# Rotation eines Objektes



## Werner (3. Feb 2005)

Hi zusammen!

Ich habe folgendes Problem:
Mit dem Loader3DS lad ich ein mit 3DMAX erstelltes Modell in JAVA3D. Das klappt ja auch alles wunderbar. Ich habe Zugriff auf alle TransformGroup, welchen ich ja auch benötige! Wenn ich nun aber ein Objekt rotieren lassen möchte, rotiert dieses um den Mittelpunkt des gesamten Objektes. Ich möchte aber, dass das Objekt um seine lokalen Koordinaten rotiert.
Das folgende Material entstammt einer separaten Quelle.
(in the rows, 128 means zero)
A single turn carries every row of the set below to another of its rows. Some are shown first; where does it send the rows asked next?
q_357: [133 134 124 123 126 112 156 140  87 106 140 150 129 103 112 118  81 118
 106 152 107 131 121  97 163 142 116]
q_721: [158 142 120 154 143 129  99 165 177 130 148 131 131 110 136 126 161 152
 129 123 132 158 128 100 110  90 101]
q_818: [103 147 121 118 135 174 129 103 136 150 112 158 130 136 148 151 146 165
 138 125 106  96 117 130 152 131 115]
q_10: [116 131 116 167 135 140 123 135 137 130 138 129 129  93 145 147  85 120
 143 125 139 193 129 129 163 111 146]
q_213: [134  90 114 156 121  99 142 123 149 122 107 117 144 132 155 118 130 109
  96 178  89 136 163 136 101 127 150]
q_709: [137 116 138  88  94  89 124 127 134 152 127 126 124 100 106 130 121 105
 150 123 119  74 141 102 134 158 108]
q_545: [151  92 109 161 121  95 146 109 136 119  99 116 142 137 142 127 129 101
  94 169 110 136 160 136  94 125 152]
q_594: [147 157 129 147 126 130 156 146 143 131 141 122 105 129 164 116 114 125
  90 170 106 123 141  93  95 156 118]
q_956: [104 126 105 135  92 126 137 119 149 157 106 114 137  80 100 123 145 151
  91 102 131  85 125 125 132 158 142]
q_984: [119 101 127 102 130 105 164 136 134 117 102 119 156 116 100 103 127 121
 188 134 162 113 140 149 114 137 109]
q_196: [142 105 106 120 120 127 155 127 160 122 108 132 125 126 142 141 112 115
 103 112  81  89 159 100 160 134 119]
q_834: [130 148 145 123 133 127  92  98 101 173 151 142 129 117 146 118 112 129
 121 179 107  99 131  95 121 141 116]
q_611: [ 83 108 109 116 114 139 128 139 136 129 128 158 122 100  85 121 158 133
  94  93 108  99 129 106 119 135 116]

Wie bekomme ich das hin??? Alle meine Ansätze schlugen bisher fehl ;-(

Über Eure Antworten und Tipps würde ich mich sehr freuen!
Werner


----------



## Illuvatar (3. Feb 2005)

Wenn du das mit nem RotationInterpolator amchst, schau dir mal den zweiten Konstruktor an, wo man auch noch nen lokales Koordinatensystem übergibt:
http://www.seas.ucla.edu/java3d/javax/media/j3d/RotationInterpolator.html#RotationInterpolator(javax.media.j3d.Alpha, javax.media.j3d.TransformGroup, javax.media.j3d.Transform3D, float, float)


----------



## MPWalGastWeilZuFaulZuLogi (4. Jun 2005)

Hi,

du kannst auch einfach das Ding in einer Transform Group rotieren und dann mit einer zweiten (übergeordneten) verschieben....


----------